Juror misconduct is only one issue in a series of legal challenges raised by Rosenthal's defense team in their motion for new trial, including the charge that the judge wrongly withheld evidence from jurors. But it remains Rosenthal's strongest card. "One presumptively prejudiced juror is enough to set aside a verdict so it is going to get a judge's close considerations," said Riordan. "It is very, very difficult to get a verdict overturned, but I feel confident that this is a very interesting and powerful and unusual claim."
After the hearing, Craig declined to discuss why she asserted her 5th Amendment rights. But she said the advice she received from the lawyer left her feeling trapped. "I felt like I was without a real choice, like I was not free to vote my conscience."
On April 8, Craig said she was on her way to Washington D.C. to testify on behalf of legislation proposed by US Congressman Sam Farr that would allow defendants to mount an affirmative defense in medical marijuana cases. Rosenthal says he fears that such legislation, even if it is passed by Congress, will be vetoed by President Bush. But Craig says the government must be prevented from withholding evidence in cases like Rosenthal's.
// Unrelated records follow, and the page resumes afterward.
Each row has a name. Each question is about the rows just above it.

[ 70 138 176 180 112 110]  kefib
[142 126 154  74 135 109]  fozus
[127 180 134 131 169 136]  det
[156 149 130 143 123 161]  mapud
[151  70 141  86  80 127]  zite
[126 138 110 155 143  59]  vudam
[ 70 138 134 131 169  89]  Sikes
[142 126 159  74 135 109]  gogim
Whose row is [142 126 159  74 135 109]? => gogim
Give the next 3 entries after [ 70 141]. => [ 86  80 127]
Whose row is [ 70 138 176 180 112 110]? => kefib
The next 3 entries after [126 138]: => [110 155 143]
Give the next 3 entries after [126 154]. => [ 74 135 109]

[117 114 165 102 116 166  95 126 118 142 115 116 113 166 119 129 156 100
 140 147 119 123 135] -> kefib
[152 143 144  89 125  86 146 123 119 127 116 126 103 142 101 135 169  93
 102 146 100 178 124] -> Sikes
[137 106 133 106 133 105 153 114 114 126 146 102  75  67 117 167 120 106
 107 121 111 162 136] -> vapak
[149 146 127 107 129  69 140 126 118 124 109 166 100 130 136 114 216  99
  70 141 134 141  97] -> Segi
[143 121 116 125 129  98 155 112 148 120 112 115  99 101 137 133 128 135
  99 102 115 151 134] -> mapud
[149  99 115 107 138  96 164 129  99 120 139  78  69  71 116 199  98 120
 108 117  91 167 140] -> det
[122 130 142 113 127 116 143 108 133 132 133 114 101 114 118 139 143 128
 127 121 121 143 131] -> fozus
[130 131 165  89 130 113 149 110 123 126 133 107  99 132 102 155 127  97
 111 145 109 161 150] -> vudam
[132 150 148 107 112  98 142 113 144 110 107 173  94 153 152 104 191 106
  42 143 145 112 120] -> lerut
[126 128 171  98 145  91 135  97 148 128 126 154  99 117 127 118 161  83
 105 130 159 126 124] -> gogim
[131 130 139 130 123 123 145 111 129 117 114 165 102 116 167  95 158  87
  41 142 151 111 142] -> zite
What are the next 3 entries after [133 128 135  99 102]? => [115 151 134]
[149 146 127 107 129  69 140 126 118 124 109 166 100 130 136 114 216  99
  70 141 134 141  97] is in which row? => Segi
What are the next 3 entries after [117 114 165 102 116 167  95]? => [158  87  41]
What are the next 3 entries after [128 171  98 145]? => [ 91 135  97]
What are the next 3 entries after [110 107 173  94 153 152 104 191 106  42 143]? => [145 112 120]
The next 3 entries after [123 123]: => [145 111 129]

[191  71 170 205 108  67 143 191 111 106 162]  mapud
[167 165  82 109  98  93  59 112  71 138 145]  kefib
[128 162  54 143  67 186 128 131  57  93 132]  lerut
[126 134 202 162  88 207 110 173 193 182 144]  vapak
[128  54 162 129  80 201 105  92  94  51  90]  vudam
[106 146  50  49  93 184  76 180 167 117 177]  fozus
[211  50 181 204  60  66 188 163 200  72 110]  Sikes
[ 50 146 167 212 189  90  59  84 197 166 168]  lur
[186 189 101  73 164 177  73 129  70 147 191]  zite
[191  71  52 205 108  67 143 191 111 106 162]  Segi
Give the next 3 entries after [188 163]. => [200  72 110]
What are the next 3 entries after [101  73]? => [164 177  73]
What are the next 3 entries after [128  54 162]? => [129  80 201]

[ 60  45  53  89 136 185 191 192 180 161 172 164 154 155 159 161 155 145
 128 118 118 132 153 154 136 123 122 132 141 143 131 111  83  57  47  67
  72  58  59  55  47  48  51  55  90] : fozus
[128 118  53 130 150 173 188 189 176 157 172 125 123 130 139 142 135 113
  86  60  43  42  83  41  73  60  55  45  47  56  47 132 178 192 188 194
 188 175 166 162 161 166 183 168 154] : gogim
[128 118 118 130 150 173 188 189 176 157 137 125 123 130 139 142 135 113
  86  60  43  42  47  73  60  55  45  41  47  56  83 132 178 192 188 194
 188 175 166 162 161 166 183 168 154] : mapud
[155 145 128 118 118 132 153 154 136 120 122 132 123 130 139 142 135 113
  86  60  43  42  47  73  60  55  45  41  47  56  83 132 178 192 188 194
 188 175 166 156 155 158 160 155 145] : Segi
The next 3 entries after [172 164]: => [154 155 159]
Which row holds [128 118  53 130 150 173 188 189 176 157 172 125 123 130 139 142 135 113
  86  60  43  42  83  41  73  60  55  45  47  56  47 132 178 192 188 194
 188 175 166 162 161 166 183 168 154]? => gogim
Give the next 3 entries after [155 145 128 118 118 132 153 154 136 123 122 132]. => [141 143 131]
What are the next 3 entries after [189 176 157 137]? => [125 123 130]
What are the next 3 entries after [ 55  45  47  56  47 132 178 192]? => [188 194 188]
The row with [155 145 128 118 118 132 153 154 136 120 122 132 123 130 139 142 135 113
  86  60  43  42  47  73  60  55  45  41  47  56  83 132 178 192 188 194
 188 175 166 156 155 158 160 155 145] is => Segi
Give the next 3 entries after [111  83  57  47]. => [67 72 58]

[198  59  93 219] : Sikes
[179 150  74  41] : vudam
[198  59  40 219] : mapud
Whose row is [179 150  74  41]? => vudam
Where do [198  59  93 219] appear? => Sikes
Whose row is [198  59  40 219]? => mapud

[137 125  86 116 130  90 170 182 180]  fozus
[188 160  76  60 186 141 109 153  78]  vudam
[132 135 145 143 133 140 134 130 136]  lerut
[132 136 152 120 138 165  81  79  63]  det
[188  60 186  76 160 136 138 135 140]  vapak
[ 88 104 151 173  87 105 158 130 182]  Sikes
[148 140 116 107 148 137 118 131 107]  lur
[ 69  95 175 193  70 110 151 108 181]  Segi
[138 145  82 113 132  88 173 188 184]  mapud
[206 174  78  48 206 162  92 144  49]  gogim
[132 122  90 122 125  88 173 182 186]  kefib
The next 3 entries after [188 160  76  60 186]: => [141 109 153]
Give the next 3 entries after [135 145]. => [143 133 140]
What are the next 3 entries after [ 86 116 130  90]? => [170 182 180]

[116 172  31 121 152 157  93]  zite
[156 138 133 129 165 102 122]  vapak
[104 114 122 128 203 109 141]  gogim
[128 111 107 160 166 130 142]  Sikes
[103 115 172  31 126 106 129]  fozus
[122 159 150 137 101 106  99]  kefib
[ 98 133 138 131 112  86 149]  Segi
[156 138 133 108  35 149 116]  det
[118 109 127 121 114 109 145]  vudam
[118 109 127 121 152 157 138]  mapud
Give the next 3 entries after [115 172  31]. => [126 106 129]
[156 138 133 108  35 149 116] is in which row? => det
Whose row is [118 109 127 121 114 109 145]? => vudam
Whose row is [156 138 133 129 165 102 122]? => vapak
What are the next 3 entries after [150 137]? => [101 106  99]
The next 3 entries after [111 107 160]: => [166 130 142]

[ 98 121 104 131 156  75 157 104  94] -> zite
[166 139 138  84  87 180 122 146 137] -> Segi
[174  99  80  76  43 169 185 154 209] -> vudam
[118 103 112  83 112  88 153 141 199] -> mapud
[ 77 145 145 209 210  85 151 127 109] -> vapak
[102  77  77 154 106  98 202 124 156] -> fozus
[160 180 205 135 137 198  31 145 100] -> det
[ 77 145 145 209 210  85  91 101  39] -> lur
[140 156 160 125 144 148  83 129 110] -> Sikes
[ 77 145 145 158 149 140 108 118  80] -> gogim
The next 3 entries after [102  77  77 154 106]: => [ 98 202 124]
The row with [ 77 145 145 209 210  85 151 127 109] is => vapak

[ 35 150 107  73] = vudam
[ 35 150 106  93] = lerut
[210  71 132 104] = mapud
Whose row is [ 35 150 107  73]? => vudam
Which row holds [ 35 150 106  93]? => lerut
The row with [210  71 132 104] is => mapud

[152 118 199 180 210 113 158 163 142 144 211 134 166 176 155 135 153 130
 140 189 133 130 193 125 113 160 120  80 182 122 137 107 160 188]  lur
[152 118 199 180 210 113 158 163 142 144 211 134 166 176 155 135 153 130
 140 189 133 130 193  64  72 149  73  80 182  94 162  92 132  92]  zite
[132 193 125 180 210 113 158 163  96 144 211 134 166 176 155 135 153 130
 140 189 133 130 193 125 113 160 120 162 174 122 137 107 160 188]  kefib
Whose row is [152 118 199 180 210 113 158 163 142 144 211 134 166 176 155 135 153 130
 140 189 133 130 193  64  72 149  73  80 182  94 162  92 132  92]? => zite
Whose row is [152 118 199 180 210 113 158 163 142 144 211 134 166 176 155 135 153 130
 140 189 133 130 193 125 113 160 120  80 182 122 137 107 160 188]? => lur

[137 152 164 153 190 130 128  98 135  93 160 180 146 132 117  95 121 180
  92 120 129  89  59 126 113 118 120]  Sikes
[150 137 152 164 153 190 128  98 135  93 160 180 146 132 117  95 121 180
  92 120 129  89  59 126 113 118 120]  mapud
[ 98 135  92 164 153 190 128  98 135  93 160 180 146 132 117  95 121 180
  92 120 129 126 133 127 161 162 192]  det
What are the next 3 entries after [135  92 164 153 190 128]? => [ 98 135  93]
Which row holds [150 137 152 164 153 190 128  98 135  93 160 180 146 132 117  95 121 180
  92 120 129  89  59 126 113 118 120]? => mapud
Where do [137 152 164 153 190 130 128  98 135  93 160 180 146 132 117  95 121 180
  92 120 129  89  59 126 113 118 120] appear? => Sikes
[ 98 135  92 164 153 190 128  98 135  93 160 180 146 132 117  95 121 180
  92 120 129 126 133 127 161 162 192] is in which row? => det

[161 145  91 118 158 105 112 131 186 111 142 180 117 141 101  97 137 145
 102 169  94 104] : det
[177 125  62 100 189  97 100 148 176 126 109 152 152  85  87 110 107 131
 108 101 142  92] : vapak
[ 79 122 187 148  74 160 154 115  73 137 136  88 117 150 164 152 137 119
 144 124 134 162] : fozus
[137 145 120 113 106 160 117 165 176 157 142 134 117 104 143  91 122 145
  78 169 110 116] : zite
[ 96 152 167 144  53 168 141 137 135 142 169 134  83 169 171  97 151 149
  96 214  78 144] : lerut
[ 88 133 177 157  95 129 150 182 177 125 114 134 100 187 150 140 156 131
 150 169 102 150] : vudam
[161 149  91 113 147 105 108 137 186 121 142 180 117 132 108  91 137 149
  96 180  94 104] : gogim
[141 137 134 118  64 200 137 177 114 182 125  60 134  76 171 128 103 119
 102 113 158 144] : mapud
[137  99 120 113 147 136 125 143  94 147  87  78 169  76 122 158  98 101
 150  45 189 127] : Sikes
What are the next 3 entries after [177 114 182 125]? => [ 60 134  76]
Give the next 3 entries after [141 137 135]. => [142 169 134]
Give the next 3 entries after [137  99 120 113 147 136]. => [125 143  94]

[114 112 132 155 118 115 121 175 162 126 110  98 134 146 123 133  94 111
 127 126 215 130 157 125 142 112 113 144 136 119 136 141 166 130 120 107
 116  96 128 130 134 146 135] -> gogim
[126 110  99 134  80 172 175 215 181 116 116  90 154 138 118 136 107 157
 123 166  98 120  70 147 129 140 114 160 148 136 144 186 118 124 126  86
 144 104 127 119 130 148 113] -> Sikes
[ 75 127 141  88  94 189 196 178 101 114 165 157 173 153  91 168 112 189
 114 141  94 124 100 107 211 160  80 186 175 151 217 127  77 107 191 124
 172 101 169 106 130 142 118] -> lur
What are the next 3 entries after [127 141  88  94 189 196 178]? => [101 114 165]
Give the next 3 entries after [144 186 118 124 126  86 144]. => [104 127 119]
The next 3 entries after [112 132 155]: => [118 115 121]
What are the next 3 entries after [132 155 118 115 121 175 162]? => [126 110  98]
What are the next 3 entries after [126 110  98 134]? => [146 123 133]
The next 3 entries after [151 217 127  77 107]: => [191 124 172]

[115  40 128 128 124 139 133 198 160 128] : kefib
[128 124 128 105 139 128 124 145 132 116] : Sikes
[128 105 128 124 139 128 124 145 132 130] : gogim
The next 3 entries after [128 105 128 124]: => [139 128 124]
The next 3 entries after [128 124 139 128]: => [124 145 132]
Whose row is [128 124 128 105 139 128 124 145 132 116]? => Sikes

[ 77  79  72  82  74  76  73  79  80  78 203 203 203  79 202  72  71  73
  74 205  73 203 179  80  79 203  75  71  76 203  71  80  81 207]  lur
[ 56  57 191 194 191  56 191  57  57 203  78 203 203  57 175 190 191 190
 191 158  54 174 201  57  58 177 191 191 189 176 191  57  54 152]  Segi
[179 177 185 176 183 180 184 176 175 178  51  51  51 176  52 185 186 185
 183  50 183  51  80 176 176  51 183 187 181  51 186 176 173  48]  fozus
Give the next 3 entries after [ 78 203 203 203]. => [ 79 202  72]
What are the next 3 entries after [ 51 183 187 181  51]? => [186 176 173]
Which row holds [ 56  57 191 194 191  56 191  57  57 203  78 203 203  57 175 190 191 190
 191 158  54 174 201  57  58 177 191 191 189 176 191  57  54 152]? => Segi
The next 3 entries after [177 191]: => [191 189 176]

[154  90 134  80]  det
[166 218 118 131]  fozus
[125 144 201 107]  zite
[125 144 126  68]  kefib
[ 35 144 126  68]  vapak
[154  90 134 160]  mapud
Which row holds [ 35 144 126  68]? => vapak
[166 218 118 131] is in which row? => fozus
Whose row is [154  90 134  80]? => det

[199  91 161 122 112 176 155  97 141 139 115 162 126 134 220 180  98 213
 181  97 110 158 155 166 198  89 163  84 168] -> Segi
[199  91 161 122 112 176 155  97 141 139 115 162 126 134 220 180  98 213
 181  97 110 158 155 166 198  89 156  84 170] -> gogim
[199  91 161 122 112 176 155  97 141 139 115 162 126 134 220 180  98 213
 170  97 110 158 155 166 198  89 156  84 170] -> vapak
[144 156 155 188 175 140 147 157 168 153 156 127 122 190 160 160 147 155
 108 162 179 114 164 168 153 150 163 159 181] -> det
[199  91 161 122 112 176 160  97 141 139 115 162 126 134 220 180  98 213
 181  97 110 158 155 166 198  89 163  84 168] -> mapud
[ 81 177 102  86 138 132 139 171 126 144 156 156 188 106  78 106 181  88
 165 166 136 175 119 108 100 184 117 178  92] -> fozus
The next 3 entries after [188 175 140 147 157 168 153 156]: => [127 122 190]
Whose row is [199  91 161 122 112 176 160  97 141 139 115 162 126 134 220 180  98 213
 181  97 110 158 155 166 198  89 163  84 168]? => mapud
The next 3 entries after [127 122]: => [190 160 160]
The next 3 entries after [144 156 156 188]: => [106  78 106]
Give the next 3 entries after [160 147 155 108 162 179 114]. => [164 168 153]
The row with [199  91 161 122 112 176 155  97 141 139 115 162 126 134 220 180  98 213
 170  97 110 158 155 166 198  89 156  84 170] is => vapak

[131 150 150 130 142 197]  kefib
[131 150 207 177 215 212]  lerut
[131 150 207 208 215 212]  det
Which row holds [131 150 207 177 215 212]? => lerut
Which row holds [131 150 207 208 215 212]? => det

[173 109 132 160 122 170 185  85]  vapak
[132 109 173 160 122 170  32 135]  mapud
[142 145 160 173 122 124  98  89]  gogim
Give the next 3 entries after [109 132]. => [160 122 170]
What are the next 3 entries after [132 160 122]? => [170 185  85]
What are the next 3 entries after [132 109 173]? => [160 122 170]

The Truth In Trials Act was introduced on April 9 by U.S. Reps. Sam Farr (D-CA), Dana Rohrabacher (R-CA), and Barney Frank (D-MA). It seeks to prevent the withholding of information from jurors, such as those in the Rosenthal case who were not allowed to consider that Rosenthal was growing medical marijuana with the express authorization of the city of Oakland, California.
"It is a huge step in the right direction to make medical marijuana a legal defense for cultivation, it will eliminate all of what just happened in this trial and all of what happened to us as jurors," said Craig. "In a state where medical marijuana is legal and Feds come in and say it's not legal, all of us, Ed Rosenthal, his family, the defense team, the medical marijuana patients, all caregivers and all jurors are caught in the middle."